03/03 11:32:52 (pid:29312) ERROR: receiving new UDP message but found a long message still waiting to be closed (consumed=0). Closing it now.
03/03 11:32:52 (pid:29312) ERROR: receiving new UDP message but found a long message still waiting to be closed (consumed=0). Closing it now.
03/03 11:32:52 (pid:29312) ERROR: receiving new UDP message but found a short message still waiting to be closed (consumed=0). Closing it now.
03/03 11:32:52 (pid:29312) ERROR: receiving new UDP message but found a short message still waiting to be closed (consumed=0). Closing it now.
03/03 11:32:52 (pid:29312) ERROR: receiving new UDP message but found a short message still waiting to be closed (consumed=0). Closing it now.
03/03 11:32:52 (pid:29312) ERROR: receiving new UDP message but found a short message still waiting to be closed (consumed=0). Closing it now.
03/03 11:32:52 (pid:29312) ERROR: receiving new UDP message but found a short message still waiting to be closed (consumed=0). Closing it now.
03/03 11:32:52 (pid:29312) ERROR: receiving new UDP message but found a long message still waiting to be closed (consumed=0). Closing it now.
03/03 11:32:52 (pid:29312) ERROR: receiving new UDP message but found a long message still waiting to be closed (consumed=0). Closing it now.

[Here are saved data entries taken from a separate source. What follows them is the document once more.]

The rows of a group lie close to one hidden flat surface of 12 dimensions, which passes through zero. Surfaces can cross.
In the rows, 128 means zero.
Some rows, each with its group after it:
[ 73 133 215  73 138  97 134 118 129 150 162 112 111 111 102 176  59 179]
R
[133 130 142  82 105 145  76 121 132 150  79 178 130  76  95 121  64 139]
B
[102  92 141 157 126 122  86 131 165 111 134 127 198 156  72 153 146 154]
R
[107  82 125 153 173 103 121  95  85 162 209 136 159 150 158  94 133 154]
R
[172 155 131 168 156 130 135 165 118 131 153 147 118 147 100 159 149 153]
T
[116 181 141 151 146  63 152 115 147  41 175  80  98 105 109 155 161  86]
T
[119 105 136 120 104  84  76 155 188  42  54  93 185 135  58 143 105 117]
F
[143 143 133 144 121 135 134 149 128 100 136 131 114 102 122  59 132  72]
R
[ 91 111  81  67 148 133 110  42 130 124 109 135 162  71 123 110 156 144]
R
[112 120 112  91 153 172 150 155 101 129 106  96 106 112 108 157 140 136]
R
[146 138 148 166  69 153 156  95 187 109 108 113  86 125 149 144 105  94]
F
[ 89  72 184  90  93 177 112  99 179 149 117 153 115  83 128  95  89 136]
T
[125 105  86  80 171  75 177  72  68 165 138 146  85 120 123  87  87 122]
R
[129 120 181 119 111 104 179 124  77 119 119 105  88 138 166 106 154 132]
B
[113 138 148 136 140 168 162 145 137 147 113 153 118 136 168  76 170 129]
T
[120  64  91 113 147 139 144  75 119 127 136 109  94 116 161 120 112 117]
F
[159 125 116 135 151  54 131 144 146 125 125 145 117 176 154 112  91 119]
F
[122 120 176  95 128  78 130 185  90  90  92 104  95 131 164  79 124  98]
B
[ 79 137 151 131 139 193 108 133 140 168 202 122 118  81 157 106  81  90]
F
[132 152  71  89  94 127 159 137  91 197 141 140 104 145 128 133 114 105]
B
[115 116 164 149  87  72 170  97 151 118 139 117 106 159 142 111 114 105]
B
[142 126 113 149 118 117 127  86 160 113 110 144 146 135 155 131 159 136]
R
[121  94 107 122 201 197  92 134 141  93 132 110 142  77 148  98 132 133]
B
[136 136  95 124 126 139 129 163  95 134 145  94 108 135 123 150 104  95]
B
[144 140 137 139  92 130  85 154 156 134 100 148 132 135 147 153 117 120]
F
[106 132 132 136 148 186  96 172  53 176 187 139 151 101  83 123 144 128]
R
[ 96 156 168  99 102 158 142 123 104 140 119 126 118  93 137 129 159 130]
T
[ 97 120 159 124 134 132  97 115 197  79 177 111 108  71 112 147 137 111]
T
[108  73 131 139 131 145 156  82 153 123 152 110 134 133 125 104 127 142]
B
[130  89 120 143 129 108 125 159 212 148 148 163 167 189  97 100  96 140]
B
[162 228 152  89 101 174 132 197 113 144 111 141 124 116 149 161 157 163]
F
[126 145  96 110 135 137 112 133 149 153 126 173 168 134 112 113 156 145]
T
[145 170 128 174 141 133 135 117 131 127 138 139 106 127 167 133 129 109]
T
[171 135  99 137 125  89 132 150 125 125 128 137 121 160 157  80 122  99]
R
[119 130 137 112 146 134 149 150 150 149 142 133 101 143 175 121 116 130]
R
[119  72 142 145 109 162 194 110  96 205 168 154  96 174 151 101 163 149]
F
[135 154 110 115 167 120 187 162 100 101 135 104  82 127 113  98 158  95]
T
[ 59  53 138  81 148 164 105 115 156  98 120 119 178  88 107  67 169 135]
B
[128 111 103  90 114  63 182 140 131 148 115 141 106 182 145  77 124 104]
B
[112 137 147 113 171 123  99 141 171 154 179 159 118 121 173 128  81 140]
F
[125 138 174 109  66  65 154 106 142 138 114 137 104 145 131 114  82 115]
T
[117 111  59 125 164 131 103  64 190 127 126 162 148 120 208 101 149 118]
R
[129  83 140  99 114 149 181  78  92 115 136  66  93 115 160 128 136 158]
F
[120 138 119 130 152 166 126 129 135 125 143 121 112 110 183 113 141 112]
B
[113  71 105 130 199 116  97 153 121  93 147  87 152 142 131 131 113 133]
T
[119 133 174  57 138 107 144 119 112 180 121 187  91 109 103 154 118 186]
F
[137 114 189 130 104 107 147 163 159 112  85 136 110 150  94 118  91 132]
T
[101 108 176 128 145 131 130 150 145 112  97 113 121 134 160  97  98 119]
T
[104  97 171 120 176  88 141 167 127 108 162  90 157 170  79 144 122 177]
R
[122 114  98 142 138  83 127 107 136 128 117 156 141 146 127  82 132  95]
F
[ 51 163 137  83 115  64  98 153 136 108 130 129 176 110  53 137 161  97]
B
[136 142 131 104  81 164 158 118 113 121 107 103 114 114 181  99 157 119]
F

New rows. What belongs after each?
[116 124 142 127 129 131  80 142  88 138 136 117 119  93  94 163  66 109]
F
[158 128 110 113 110 129 178  77 181 118  96 144  80 138 221 117 154 134]
F
[ 93 114 170 119 105 175  76 112 116 157 114 180 155  94 207 102 201 152]
B
[118 142 107  96 143 153 133 137 127 152 135 139  98  98 111 128  96 106]
F
[142  89  87 172 117 145 116 153  49 185 176 147 133 142 121  56 122  78]
R
[147  68 140 107 122  90  61 167  71 142  85 128 151 165 145 173 119 177]
F
[115 126 117 124 158 121  82 185 195  82 136 105 175 142 117 125 120 119]
R
[161 152  50 139 110 181 171 151 133 105  98  92 120 135 139 107 172  76]
F
[106 109 205 112 129 136 129 128 103 150 156 139 113 103 152  87 115 156]
B
[107 134 132 142 129 115 119 140  99 125 164  95 131 128 128 150 133 110]
B
[151 119 106 123 120 162 140 161 122 133 118 124  92 125 121 136 127 110]
T
[104 120 133 109 137 136  88 126 115  98 110 122 181 103  76 142 164 156]
F
[125 128  97 124  88 134 147 100 134 106  86 119 152 124  75 135 167 120]
T
[118 154 188 111  55  61 130 160 148 149 122 151 133 152  53 147  74 124]
B
[132 111 108 125 167 114 153  64 102 121 125 133 120 117 165 102 157 144]
B
[150 158  98 120 129 130 113 101  98 154 144 138  99  91 118 140  63 108]
T
[126 114 228 119  96 137 127 111 124 114 113 118 106  85  78 129  68 155]
B
[114 147 142 108 126 137 177 162 157 133 146 125  98 134 165  89 137 107]
B
[159 186 115 117 118 140 107 180 145 113 103 140 130 119 140 140 138 115]
R
[146 176 167 131 134 107 142 144 128 108 124 133 121 125 113 131 136 142]
R
[172 141 164 161 120 112 112 174  82 131 143  96 120 164 124 201  89 161]
F
[129  79 110 162 164  66 146  85  70 143 165 134 138 169 153  86 143 136]
F
[122  58  87 120 127 111 178  92 149  55  46  76 105 129  33 124 119  85]
R
[ 80 115 159  57 115 152 126 149 121 147 147 105 122 100 142 117 101 135]
R
[121  91 163 166 145  59 132 128  99 135 161 122 148 182  50 154  89 161]
R
[124 110 132 140 162  98  88 131  72 136 150 130 153 132  91 154 119 152]
F
[111 133  78  96 104  81 122 122 102 184 112 186 160 166 139 117 183 127]
B
[138 117 162 137  77 123 133 120 210  88  87 117 125 137 130 146 121 126]
F
[ 89 111 107  95 168 129 141  82 147 186 136 169 108 132 163 156 109 154]
R
[157 135 135 108 122 114 112 127 155 109  92 134 118 137 167 170 133 166]
F
[162 172 100 134 163 110 139 154 118 164 138 170 128 154 124 110 117 135]
T
[140 149  94 165 164 151 111  74 162  80 132 101 122  79 104 168  98 111]
B
[117 119 183 130 150 148 132 182 174 109 132 135 109 125 125 119 153 134]
T
[128 178 153 116  94 143 149 142 144 114 118 107 100  97  88 129  92  92]
F
[112 139  57  64 180 136 111 147  99 158 150 148 156 113 125 103 136 137]
T
[128  96 153  90 117  88 199 103 133 100  96 108 106 135  61 117 131 154]
F
[121  99  95 113 100 157  98  79  94 107 119  93 171  89 132 122 166 136]
R
[139 136  99 114 142  88 109 146 116 133 119 135 122 140 159  96  99  94]
F
[117 121 134  92 169  86 134 149 185 143 139 168  97 132  87 116  57 117]
F
[103 113  84  45 195 105 115 142 150 117 131  89 133 134 172 146  87 148]
R
[118 101 126 121 125 213 124 126  88 128 142  66 124  94 117 186 139 158]
F
[132 152  97 131 139 142 144 127 152 157 118 184 140 140 127 118 190 135]
F
[147  89 166 116  81 170  92 162 164 154  85 155 110 126 122 144  64 141]
T
[128 144 176 144 160  91 156 142 126 112 163 116  99 143 170 101 117 122]
B
[106 118 150 142 123  62 163 106 123  63 109  83 139 148  96 136 181 126]
B
[136 176 151  83 118 145 150 115 113 167 127 163  70  88 132 157 112 149]
F
[104 138 138 128 132 181 167 163 121 164 199 112 151 151  93 141 179 170]
B
[118 118 137 139 136 116 158 110 178 118 156 123 135 149 102 118 116 135]
B
[ 97 110 152 147 140 101 127 119  99  76 124  90 143 132 158 125 209 123]
B
[142 134 136 136  70 174 135 142 161 142 101 140 125 134 120 151 130 129]
B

We captured SchedLog, ShadowLog, and a packet capture using

tshark -R udp.port==(UDP port backlogged) -i lo -w /tmp/stuff.cap

I'll upload that info to dropbox.redhat.com given this IT.
1819c32a28ef5a20ccb018239f325207  IT596093-logs.tar.bz2

This was with condor-7.4.3-0.3.el5

------------------------------------
FWIW, after a night's run:

(on gemco)
netstat -apn | grep -i schedd

udp   67106984      0 0.0.0.0:41800               0.0.0.0:*                               15551/condor_schedd

That's 67 million queued UDP packets.  We've clearly fallen off the cliff here.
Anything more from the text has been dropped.